Supplied data
Known rows, with every way that one mark hangs from another:
pesi{kore{peri} migimo tiku}: [ -5.3   2.9 -15.1  36.1 -13.1  -5.2   3.2 -30.9  21.5  35.3  18.1 -34.3
   8.4 -11.1 -10.3  20.3  15.8 -18.1  11.4  -4.5]
kore{pesi}: [-11.7  -9.8 -24.0  19.5  -3.0  -4.2  20.7   4.1   6.7  -8.0   6.2   4.9
  -1.0 -16.9  -3.0   3.5   9.6  10.3  20.2 -15.8]
migimo{pesi{kore} setur}: [ -6.5  25.9  -3.0  55.4 -49.9   3.4   5.4 -10.1  -2.3  10.6 -28.6 -17.5
  18.3 -23.6   3.9  21.9  28.3 -11.5  21.0 -10.0]
kore{pesi{tiku}}: [-22.2  -2.5 -21.1  32.0   1.5  -3.1  28.0  -4.3  14.9   6.7   5.5  -3.1
  -2.9 -16.5   5.7   2.3   0.4   6.9  13.0   1.0]
litu{peri{kore{pesi} rugag}}: [-19.3   5.0   0.0  25.6  -4.7  22.8  20.3  -0.6 -21.4  -3.5  -1.4  15.9
  -9.9 -10.8   1.0 -26.2   3.3 -16.4   6.8 -17.4]
peri{tiku}: [-10.1 -11.0  -9.5  12.5  11.5  -9.7  -3.7  10.0  -2.8  -2.1  -1.8 -10.9
  21.2  -5.5   2.0  -4.2  27.8  17.9  12.3 -18.0]
migimo{setur{tiku}}: [-21.7   0.9  -6.8  28.5 -29.6 -16.2  38.2 -13.7  19.8   6.5  -6.1  -3.4
  18.5 -22.5  14.6  17.2  19.9   9.9   9.8  -0.1]
peri{kore{pesi} tiku{setur}}: [-12.7 -45.5  -2.4  27.9  18.4   1.7   5.5  32.2   0.5  -8.6  11.1  16.0
  17.7 -15.2  -3.1 -19.9  -3.1 -12.7   6.3 -22.1]
pesi{kore{peri} migimo{setur}}: [  6.2   5.3 -18.0  31.8 -36.9 -15.1   9.6 -24.2  12.5  26.7   8.3 -21.8
  10.4 -12.3 -13.0  27.2  29.9 -18.7  11.6 -18.5]
litu{peri{kore rugag tiku{setur}}}: [-22.3 -11.3   7.2  24.0  15.3  20.1  -1.9   5.8 -17.0  -2.8  -0.5   7.2
  19.8  -5.9   6.1 -35.3  15.3 -24.6  -8.7 -22.4]
peri{kore litu rugag tiku{setur}}: [-25.7 -31.7  15.1  -5.5  10.5   6.6 -19.1  16.7  11.0 -11.3   9.4  12.4
   1.8   4.9   8.4 -49.8   2.9 -16.8  -6.2 -25.1]
pesi{kore{peri} migimo{setur} tiku}: [ -4.4  12.1 -13.7  46.2 -32.9 -14.9  17.5 -33.8  20.3  44.3   7.9 -29.0
   8.1 -11.3  -1.1  28.7  18.5 -23.2   4.1  -0.1]
pesi{kore{peri} migimo tiku{setur}}: [-10.4 -14.0 -21.3  41.4  -7.5  -3.2   1.2 -30.9  36.4  28.9  28.8 -30.1
  19.7 -19.0 -10.2  14.6  12.7 -35.0   2.5  -7.0]
migimo{pesi{kore{peri} tiku} setur}: [-13.5  27.8  -1.3  61.1 -56.7  -4.5  12.3 -20.7   8.9  19.9  -7.0 -13.3
  16.3 -15.7  11.0  20.8  18.0 -16.2   9.2   5.1]
migimo{pesi setur}: [ -7.6  16.0  -6.3  33.9 -50.2 -11.1   7.9  -5.3  -0.2   2.1 -18.8  -6.6
  14.1 -19.7   9.4   8.7  34.2  -3.6  20.8  -6.5]
pesi{kore tiku{setur}}: [-25.7   1.9 -18.3  57.4  -2.3  15.1   2.8 -24.3  26.8  18.6   2.5 -29.5
  21.7 -24.8  -0.1  11.9   4.7 -14.4   5.6  -0.6]
kore{peri pesi}: [ -6.5 -14.2 -24.5  11.7 -16.2 -16.9  21.9   3.5  12.0 -14.4  33.6  19.3
  -0.8 -12.1  -5.6   2.7  10.1   7.2  13.8 -17.6]
pesi{kore migimo}: [  2.4   0.1 -17.6  29.9  -5.7   3.1  -5.6 -19.2   8.9  23.8  -6.4 -38.1
  10.9 -18.9 -19.3  22.2  27.1 -13.3  24.3 -20.0]
peri{litu rugag tiku}: [-24.7  -3.4   3.0 -16.2  14.3  -2.5  -9.8   5.7  10.3 -10.2  -1.9   2.0
  -1.2  12.8  14.8 -32.1  19.9  11.5  -1.3 -25.3]
peri{litu}: [-14.1   2.8 -14.9  -2.5  -7.4 -12.8  -9.0 -15.6  21.7  -7.6  -0.1  -8.2
   3.1  -8.0   3.4 -11.0  24.3  17.4  16.1 -18.8]
tiku{setur}: [-16.1 -19.2 -23.8  20.5  -8.5  -2.5  -1.5  -8.5  22.7  -9.8  14.9  -8.6
  19.9 -22.9  -3.5  -3.0  21.1  -5.4  13.0 -14.9]
peri{kore{pesi{tiku}} litu rugag}: [-31.9  -7.0  10.0   7.8  -7.4  11.2  12.2   2.0  13.0   2.7   7.4  15.1
 -31.1   1.7  12.1 -39.5 -17.9 -11.4   3.7  -5.4]

Rows:
[-17.2  31.8  -0.2  67.1 -46.2   3.4  12.3 -19.3   4.9  26.2 -29.3 -24.0
  15.8 -21.1  12.7  20.9  17.9 -14.6  14.6   4.8]	migimo{pesi{kore tiku} setur}
[ -3.8  -3.7 -10.7  29.2   6.1   5.5  17.1  -5.9 -13.8  13.2  -6.8  -0.4
   5.7 -19.7 -10.0  -9.2  14.8 -20.5  15.2 -20.9]	litu{peri{kore{pesi{migimo}}}}
[-22.2 -22.4 -26.9  29.0  -7.5 -11.2  25.9  -5.1  33.0  -2.7  41.9  14.3
   7.0 -16.4   3.3  -2.8  -3.6  -9.8   0.5  -4.8]	kore{peri pesi{tiku{setur}}}
[ -8.4  -7.7 -23.6  25.2 -23.7 -27.9  39.5 -12.7  23.7  25.0  24.0   4.1
  -5.1  -9.6   5.6  12.5  10.9 -13.8   2.4  -2.3]	kore{peri pesi{migimo{setur} tiku}}
[  7.0  -4.3 -18.6  22.5 -16.9  -7.9  -4.9 -21.5  14.1  16.1  18.4 -25.8
  10.0 -13.9 -21.1  20.9  27.1 -16.0  18.2 -22.9]	pesi{kore{peri} migimo}
[  3.5 -23.4 -19.6   9.6  -3.1 -33.2  28.5  13.1   9.8  10.4  18.4  13.9
   9.8  -2.1   1.0   7.8  21.2  -6.5   1.0 -24.8]	kore{peri{tiku} pesi{migimo{setur}}}
[ -2.2 -10.4 -25.9  20.3 -12.9 -16.4  30.8  -2.8  11.2  16.1  -2.6  -1.6
  -2.7 -18.2  -1.8  14.1  18.7  -8.4  15.5 -16.2]	kore{pesi{migimo{setur}}}
[-17.7   4.4  13.6  19.7   9.9  17.5  -0.2   6.2 -29.5   1.5  -8.8   3.0
   9.9   0.8   6.0 -31.3  18.8 -10.2  -0.1 -18.7]	litu{peri{kore rugag tiku}}
[-21.1  13.4  -5.1  13.7  17.9  11.9   7.3  -5.6 -17.3  -2.1  -9.8  -1.8
  16.9   1.0  11.5 -19.8  31.0   1.5  -2.9 -21.2]	litu{peri{rugag tiku}}
[-12.6   7.5  -8.0  22.9 -29.2   9.7   1.3 -14.5   4.6  -3.1  22.4  -6.8
  -3.1  -5.1  -9.0   4.1  13.4  -6.6  11.2 -18.0]	pesi{kore{peri{rugag}}}
[-19.6  -2.5   7.2  23.2  19.4  20.2  16.3  15.7 -28.5  -2.9  -7.2  17.9
   3.8  -2.3   6.2 -30.8   5.6 -12.0  -2.0 -22.9]	litu{peri{kore{pesi} rugag tiku}}
[-18.2  -8.0  -0.4 -21.7  -3.1 -16.8  -7.9   2.3  14.3 -15.5  26.6  13.9
  -1.1  16.5  11.1 -28.4  20.7   9.2  -5.4 -25.6]	kore{peri{litu rugag tiku}}
[-21.2 -14.5  21.3 -10.4   4.9   5.0 -18.3  17.4  -3.6  -7.6  -0.4   6.7
  -9.6  13.4   7.4 -44.2   7.2  -0.4   2.1 -21.8]	peri{kore litu rugag tiku}
[-25.0   0.0 -10.0  18.6  22.7  14.9   6.2  -5.0  -4.0  -5.7  -2.1   2.2
  25.9  -6.2  10.8 -24.2  26.2 -13.4 -11.3 -24.4]	litu{peri{rugag tiku{setur}}}
[-17.7  -0.1  -7.1 -19.7 -25.4 -12.4  -4.0 -15.1  22.7 -16.9  32.4  11.1
 -13.6   7.3   4.1 -23.8  19.3   4.8   2.6 -19.7]	kore{peri{litu rugag}}
[-13.3 -11.9 -23.7  24.2   8.7  -8.9  25.2  -9.0  20.0  23.7   6.1 -14.9
  -4.9 -15.0  -0.4   5.8   6.4  -8.9  15.0  -3.4]	kore{pesi{migimo tiku}}
[-18.0  -3.2 -18.6  28.3  26.8   4.0   2.5  -7.8  -1.6  -2.4  -6.6  -4.3
  42.8 -16.0   5.6 -10.2  31.9  -3.3  -3.8 -25.0]	litu{peri{tiku{setur}}}
[ -6.7  -9.1  -3.1  40.1 -14.5   2.5 -15.3   5.9   9.0  -9.3   8.2  -5.5
  37.4 -17.7  -3.7   4.8  23.0 -19.3   9.5 -25.1]	migimo{pesi{kore{peri{tiku{setur}}}}}
[ -6.7 -23.0 -17.5   8.6   7.8 -20.1  16.8  19.3   4.4 -14.1  28.1  21.1
  12.0  -3.1  -0.6  -1.7  12.4  12.5   6.5 -23.1]	kore{peri{tiku} pesi}
[-18.0  21.8  -2.5  47.2 -46.1  -9.1  15.3 -14.3   6.7  17.5 -19.9 -13.9
  12.3 -17.9  19.6   7.7  25.0  -6.9  13.0  10.1]	migimo{pesi{tiku} setur}
[-10.8   7.0 -14.8  43.6   0.5   5.1   2.3 -29.5  18.1  41.7  -7.2 -46.3
   8.7 -17.9  -7.9  19.5  15.5 -16.4  16.6  -1.0]	pesi{kore migimo tiku}
[-29.4  -1.1 -11.0  -2.6 -10.7  -7.7  23.0 -10.9  31.3  -5.5  35.6  22.4
 -24.0   6.3  14.6 -23.8  -6.0  -0.2  -5.3  -8.5]	kore{peri{litu rugag} pesi{tiku}}
[-23.0 -23.1  -5.3 -16.6   2.1 -12.7  -8.7   2.5  27.9 -21.2  35.7  18.1
   9.3   9.6  10.1 -32.2  17.2  -5.1 -12.8 -27.9]	kore{peri{litu rugag tiku{setur}}}
[  0.3 -21.3  -6.1  26.0 -21.8 -10.6  20.9   8.6  -1.3  17.9  -2.0   2.6
  -9.0 -17.2  -7.5  -0.1   7.0 -19.7  18.3 -13.5]	peri{kore{pesi{migimo{setur}}}}
[ -7.8 -29.3   3.5  22.1  13.2  -1.6   7.4  33.7 -15.4  -2.0   0.5  11.9
   7.2  -8.2  -3.8 -15.9   0.8   2.8  14.5 -19.2]	peri{kore{pesi} tiku}
[ -9.3 -28.3   1.9  26.6 -15.1 -10.8  38.0   6.3   9.8  16.6   0.8   7.2
  -0.5 -23.6  -0.7   4.3  -0.7 -19.0  16.8  -6.7]	peri{kore{pesi{migimo{setur{tiku}}}}}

What you need to do
Begin with the line above that has "-7.1 -19.7 -25.4" and continue through the line that has "[-13.3 -11.9 -23.7", setting each one down exactly. Stop there.

Exercise result
[-17.7  -0.1  -7.1 -19.7 -25.4 -12.4  -4.0 -15.1  22.7 -16.9  32.4  11.1
 -13.6   7.3   4.1 -23.8  19.3   4.8   2.6 -19.7]	kore{peri{litu rugag}}
[-13.3 -11.9 -23.7  24.2   8.7  -8.9  25.2  -9.0  20.0  23.7   6.1 -14.9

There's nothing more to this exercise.